Ensambladas en formas corporales nunca antes vistas en la naturaleza, las células comenzaron a trabajar juntas, aseguran los investigadores, que explican que las de la piel formaron una arquitectura más pasiva, mientras que las del músculo cardíaco fueron puestas a trabajar creando un movimiento hacia adelante más ordenado.
Todo esto, agregan, ayudado por patrones espontáneos de autoorganización, permitiendo que los robots se movieran por su cuenta.
Estos robots son, además, totalmente biodegradables: cuando terminan su trabajo tras siete días, son solo células de piel muertas.
«Miras las células con las que hemos estado construyendo nuestros xenobots y, genómicamente, son ranas; es 100 por 100 su ADN... pero no lo son», apunta Levin, quien se pregunta qué más son capaces de hacer. Y es que, construir estos xenobots -que seguirán desarrollando- es un pequeño paso para descifrar lo que este investigador llama «código morfogenético», que proporciona una visión más profunda de cómo los organismos están organizados y cómo computan y almacenan información basada en sus historias y ambiente.
Aún frágiles. Estos entes reconfigurables pueden moverse de manera coherente y explorar su entorno acuoso durante días o semanas, impulsados por depósitos de energía embrionaria. Sin embargo, si se vuelcan, fallan, como escarabajos volteados sobre sus espaldas.

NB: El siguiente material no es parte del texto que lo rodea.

Below is a small trained network, with its code and all its weights. Each question gives an input and a class and asks what happens when units are switched off, that is, made to give their printed mean instead of their output.

import numpy as np


def w(rows, s, z=0):
    codes = np.array(rows[::2]) - 128.0
    scale = np.full(codes.shape[1], s)
    scale[-1] = z or s
    return codes * scale


def norm(h):
    return h / np.sqrt((h * h).mean(-1, keepdims=True) + 1e-5)


def f(y):
    return y / 2 * (1 + np.tanh(0.7978845608 * (y + 0.044715 * y**3)))


def log_softmax(a):
    a = a - a.max(-1, keepdims=True)
    return a - np.log(np.exp(a).sum(-1, keepdims=True))


def net(x, mask):
    res = np.array(x, float).reshape(1, 3) / 4 @ E
    u = 0
    for l in range(2):
        y = f(norm(res) @ A[l][:, :-1].T + A[l][:, -1])
        res = res + np.where(mask[u : u + 13], y, B[l][:, -1]) @ B[l][:, :-1]
        u += 13
    return log_softmax(norm(res)[-1] @ U[:, :-1].T + U[:, -1])


A, B = {}, {}
E = w([
[126,116,141,128,88,81,113,241,72,254,143,194],'x0',
[68,126,64,149,191,33,113,81,176,254,83,105],'x1',
[112,195,223,53,197,129,163,144,125,156,184,131],'x2',
],0.0082)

Las pruebas en laboratorio mostraron que grupos de xenobots se moverían en círculos, empujando los gránulos hacia una ubicación central, de forma espontánea y colectiva. Otros fueron construidos con un agujero a través del centro para reducir la resistencia. En versiones simuladas de estos, los científicos pudieron reutilizar este agujero como una bolsa para transportar con éxito un objeto. 
Muchas tecnologías están hechas de acero, hormigón o plástico. Eso puede hacerlas fuertes o flexibles. Pero también crean problemas ecológicos y de salud humana, como la creciente contaminación plástica en los océanos y la toxicidad de muchos materiales sintéticos y electrónicos.
Este logro también tiene sus desventajas. «El tejido vivo es débil y se degrada», reconocen los científicos. «Es por eso que usamos acero. Los organismos tienen 4.500 millones de años de práctica para regenerarse y continuar décadas», añaden. Y cuando dejan de trabajar, llega la otra cara de la vida, su muerte: se desmoronan sin causar daño.